Token Protection & Security Measures

Significant efforts have been made to reduce the exposure and portability of authentication tokens in Entra ID:

• Browser-bound refresh tokens for SPAs: Refresh tokens issued to browser-based applications cannot be reused outside the browser context.
• Short-lived access tokens with audience and scope restrictions: Access tokens are constrained to specific resources and expire quickly, limiting their usefulness if stolen.
• Modern authentication libraries (MSAL) : Standardized token handling, secure storage, and consistent enforcement of modern OAuth flows.
• Enforcement of MFA is being rolled out by Microsoft and will cover multiple applications including Azure CLI and PowerShell.

• OS-level token protection with authentication brokers: Tokens are encrypted and acquired via brokers (e.g., WAM, mobile brokers), which use device-bound credentials to prevent direct access by the application.

  ⚠️ Attention: While authentication brokers significantly reduce token exposure, a fully compromised endpoint may still allow attackers to abuse brokered credentials or mint new refresh tokens.

As with any shared responsibility model, organizations must complement these protections:

• Awareness, awareness, awareness: Sensitize users and administrators on OAuth phishing techniques such as device code abuse.
• Endpoint protection: Secure all devices (computers & mobiles) accessing corporate resources with disk encryption, strong authentication, auto-lock, and remote wipe in case of theft or loss.
• Conditional Access policies: Enable Continuous Access Evaluation and Token Protection. In the policy:
  • Enforce MFA, device compliance, and rapidly invalidate sessions when risk changes.
  • Restrict device code authentication via CAP to only the users or devices that truly require it.

  ⚠️ Attention: Continuous Access Evaluation and Token Protection are currently enforced only for a subset of services, including Office 365 online, and mitigate certain access-token misuse scenarios when tokens are used from untrusted devices, IP addresses, or locations.
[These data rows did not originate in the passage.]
What can hang from each mark:
j_932: j_555
j_454: j_797
j_555: j_797 j_932
j_625: j_239 j_797
j_239: j_625
j_797: j_294 j_454 j_555 j_625
j_294: j_710 j_797

Each row was made from one small tree. The marks that hang from a mark follow it in brackets, in the order of their numbers. Every link used is in the known rows. Write each row's tree.
Known rows:
j_625[j_239 j_797[j_294 j_454 j_555[j_932]]]: [-26.3  -3.0  16.3 -15.8  29.8 -14.9 -18.7  11.8 -37.0  -6.9   6.6   2.7
 -10.9  19.4  19.9  16.5 -15.6  -2.8]
j_625[j_239 j_797[j_454 j_555]]: [-21.0  13.6   4.8  -5.6  17.4   2.1 -30.2  16.9   7.5 -10.7  22.4  -9.6
  -0.7   7.5   3.6  17.6 -17.6  -2.2]
j_797[j_294 j_555[j_932]]: [ -6.9 -14.8  -0.3  -4.3  18.3 -26.2   3.9   0.2 -46.3   3.1 -20.0  -1.0
 -12.6  20.3  22.5   7.1  -1.9  -2.6]
j_555[j_797 j_932]: [-11.3 -30.1   3.0  -1.7  -2.7   4.3 -11.4  11.2 -31.2 -10.4 -15.5   4.0
   1.2  -2.2  26.7   7.9  11.7  13.3]
j_239[j_625[j_797[j_454 j_555]]]: [-10.4  40.0  16.0  -1.4  11.9  -0.7 -20.0  20.2  10.5  -3.1   6.8   7.5
   5.7 -32.4 -17.1   2.4 -31.1  -2.6]
j_797[j_294[j_710] j_454 j_625[j_239]]: [  2.4  -7.7  34.9   5.2  27.5  -7.9 -21.2  -7.4  48.4   3.7  21.9   0.3
   0.8  26.3  12.8  -1.2 -24.8   2.7]
j_294[j_710 j_797]: [12.5 -2.1 -5.7 33.6 14.5  5.6  3.9 -9.3 51.7 -7.0 13.5 20.2 -2.2  6.0
  6.2 16.4  4.1 18.7]
j_932[j_555[j_797[j_294 j_454 j_625]]]: [ -2.6 -17.3  12.7  -1.7  19.7 -13.7   5.3   3.2  17.0   2.0  -2.6  14.4
  -5.3 -65.8   5.9 -17.2 -11.7  -3.7]
j_555[j_932]: [  0.9 -13.8   5.7   3.7   1.7  -0.9  -6.5   3.3 -33.9  -0.2 -13.2  -4.3
  -0.8  12.1  21.6   9.2  -0.2   7.0]
j_625[j_239 j_797[j_294[j_710] j_555[j_932]]]: [-29.6  -7.6   4.3   9.6  34.1  -2.8 -24.9 -12.5 -29.7  -8.2   5.1   9.5
  -6.0  84.9  24.6  31.1 -13.2  -0.8]
j_454[j_797[j_555]]: [ -3.9   1.7  -9.2  15.7  14.5 -17.6 -27.9   5.7  23.8   2.1  -1.7  -2.8
  -0.9 -11.4  -5.1  -3.0 -13.0  12.4]
j_932[j_555]: [  1.4   2.1 -12.0  20.5   7.4  -3.4   7.3  -6.0   9.7   4.3  -8.0  -0.5
   1.8  -5.1  -1.7   4.8  -1.5  -4.5]
j_555[j_797[j_454] j_932]: [ -8.4 -28.2  18.4  -3.3  -1.5   2.9  -3.5  20.5  -4.4 -11.7 -14.1   1.9
   0.4 -35.4  27.3  16.8   4.4  17.6]
j_294[j_710 j_797[j_555[j_932] j_625]]: [ 23.6 -16.9  -4.1  43.4  27.6  -3.2 -34.4  -2.4   9.2  -0.2   5.3  -2.8
  -2.5  17.1  41.8  13.6 -15.3  22.0]
j_454[j_797]: [ -2.5  -0.1   1.1  11.4   7.8  -8.7 -17.9   1.3  24.2   2.1   2.3   8.2
   1.4 -18.0 -10.4  -9.9  -9.9  14.6]
j_555[j_797[j_294]]: [-17.8 -19.8   2.0 -19.8   6.6 -11.0  12.2   0.4  -9.6  -7.0  -6.4  23.0
  -7.1 -18.0   1.4 -10.8  13.6  -2.0]
j_555[j_797[j_294 j_454 j_625[j_239]] j_932]: [ -9.1 -35.4  32.4 -20.9  19.1 -13.6 -35.7  17.1 -20.3  -4.7   5.3   0.4
  -1.2  -7.9  36.1 -16.0  -8.9   9.1]
j_454[j_797[j_555 j_625[j_239]]]: [  1.3  -1.5  -1.6  12.4  23.9 -17.8 -76.2   9.7  21.4   6.4  21.1 -20.7
   7.3  18.0   8.9 -26.8 -28.4  11.4]
j_797[j_454]: [  3.1   2.4  16.0  -0.4   1.1  -1.9   9.0  10.2  27.0  -1.4   1.8  -2.1
  -1.5 -33.5  -0.7   9.0  -7.4   4.2]

Write each row's tree:
[-19.7  10.1  18.8 -23.4  16.6  -1.5  20.7  -1.4  -9.4  -5.9  10.5  30.4
 -13.9 -39.7 -14.6   5.0 -13.5  -8.6]
j_625[j_797[j_294 j_454]]
[  1.9 -19.6  13.0  29.6  37.3 -22.5 -37.6 -14.1   3.9   9.0  -7.7   7.2
  -5.1  22.8  23.1   1.1 -32.4  17.3]
j_454[j_797[j_294[j_710] j_555[j_932] j_625]]
[ -3.7 -13.1  16.8  -5.2  19.3 -28.0  10.3  10.0 -18.2   1.8 -19.0  -3.8
 -13.5 -14.5  21.5  16.0  -9.1   1.4]
j_797[j_294 j_454 j_555[j_932]]
[ -1.5 -21.4  13.8  16.8  34.1 -17.4 -43.6 -10.1 -14.5   5.2   3.1 -13.0
  -0.4  80.4  40.5   6.1 -22.0   3.3]
j_797[j_294[j_710] j_555[j_932] j_625[j_239]]
[  7.0   0.7  14.4   1.0  16.8 -11.8 -50.2  19.0  22.4   2.8  20.8 -32.5
   4.6   3.2  19.7  -8.0 -26.0   1.5]
j_797[j_454 j_555 j_625[j_239]]
[ -7.1 -25.1  13.4   3.2  18.6   1.3  -9.2 -14.3  17.6  -3.7   4.5  21.7
  -1.5   3.4  13.5  -6.9  -7.1   3.5]
j_555[j_797[j_294[j_710] j_625]]
[ 26.0 -14.5  11.8  42.0  28.3  -5.5 -26.4   8.1  35.6  -2.4   7.6  -5.0
  -3.5 -15.9  40.6  22.5 -22.9  26.7]
j_294[j_710 j_797[j_454 j_555[j_932] j_625]]
[ -7.1 -12.6   0.8  12.8   5.1   0.4  11.0  12.1  36.3  -8.0  -9.6   2.9
   2.4 -54.0   4.3  10.7   3.3   5.9]
j_932[j_555[j_797[j_454]]]
[ -3.7 -18.5   9.6   3.4  36.7 -35.8 -66.3   5.0 -25.8  10.0   5.0  -8.8
  -2.9  32.4  25.2 -27.0 -26.7  10.7]
j_454[j_797[j_294 j_555[j_932] j_625[j_239]]]
[-23.9  11.8 -11.6  -5.1  15.6   4.3 -39.1   5.9 -19.0  -9.6  21.1  -6.3
   0.4  42.2   4.6   8.5 -10.0  -6.4]
j_625[j_239 j_797[j_555]]
[  8.6 -14.7   3.1  19.6  20.5 -16.6 -57.7   7.5 -19.9   8.5  -5.4 -12.4
   0.5  -8.3  23.8 -14.0 -30.6  17.9]
j_454[j_797[j_555[j_932] j_625]]
[ -1.7 -15.9   9.5  10.1  14.3  -0.5 -38.0  15.8  35.1  -3.3  13.2 -12.9
  10.3 -24.4  18.3 -11.7 -12.3   5.1]
j_932[j_555[j_797[j_454 j_625[j_239]]]]
[  0.9  -3.4   2.4   0.8  31.2 -31.9 -33.2  -3.2   2.6  11.9   4.1   6.7
  -8.2 -22.1  -2.7 -32.7 -28.0   3.1]
j_454[j_797[j_294 j_555 j_625]]
[-28.7   4.1   9.4  -0.9  26.2   8.4 -10.4 -19.9   7.5  -7.8  22.0  25.4
  -2.7  65.2  -2.7  15.8  -9.5  -5.6]
j_625[j_239 j_797[j_294[j_710]]]
[ -0.6  -6.0  13.5 -16.5  20.8 -16.9 -31.8  -3.9 -16.3   7.7  19.8  -1.0
  -2.0  27.6   9.0 -32.4 -13.4  -8.4]
j_797[j_294 j_625[j_239]]
[ 12.2 -11.3 -15.7  20.0  16.0 -15.0 -13.5  12.4 -21.2  -4.6  -4.2  -1.6
  -8.9  -3.9  30.1   9.9   5.8  16.5]
j_294[j_797[j_555[j_932]]]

• Limit device code authentication: Restrict the use of this authentication mode via Conditional Access Policies (CAP) to only the users or devices that truly require it.
• Harden automation tooling: Regularly update Azure CLI, PowerShell, and SDKs, and protect local token caches.
• Monitoring and logging: Detect anomalous sign-ins, unexpected client usage, and token replay patterns using identity logs and analytics, and respond by revoking or blocking affected sessions.
• Limit token persistence where possible : Disable context autosave or persistent sessions in sensitive environments (Disable-AzContextAutosave).

📝 Note: The mitigations described above reduce the likelihood and impact of token compromise but do not fully eliminate it. Tokens remain exploitable if an attacker gains full access to a device or exfiltrates a refresh token for a client / device for which CAE or Token Protection is not yet supported.

Conclusion

That’s a wrap ! – FOCI shows how token portability can become a pivot point when refresh tokens are exposed — but strong token hygiene, device trust, and conditional access can significantly reduce exposure.

This closes the loop started in Part 1, moving from token storage and visibility to abuse paths and defensive controls.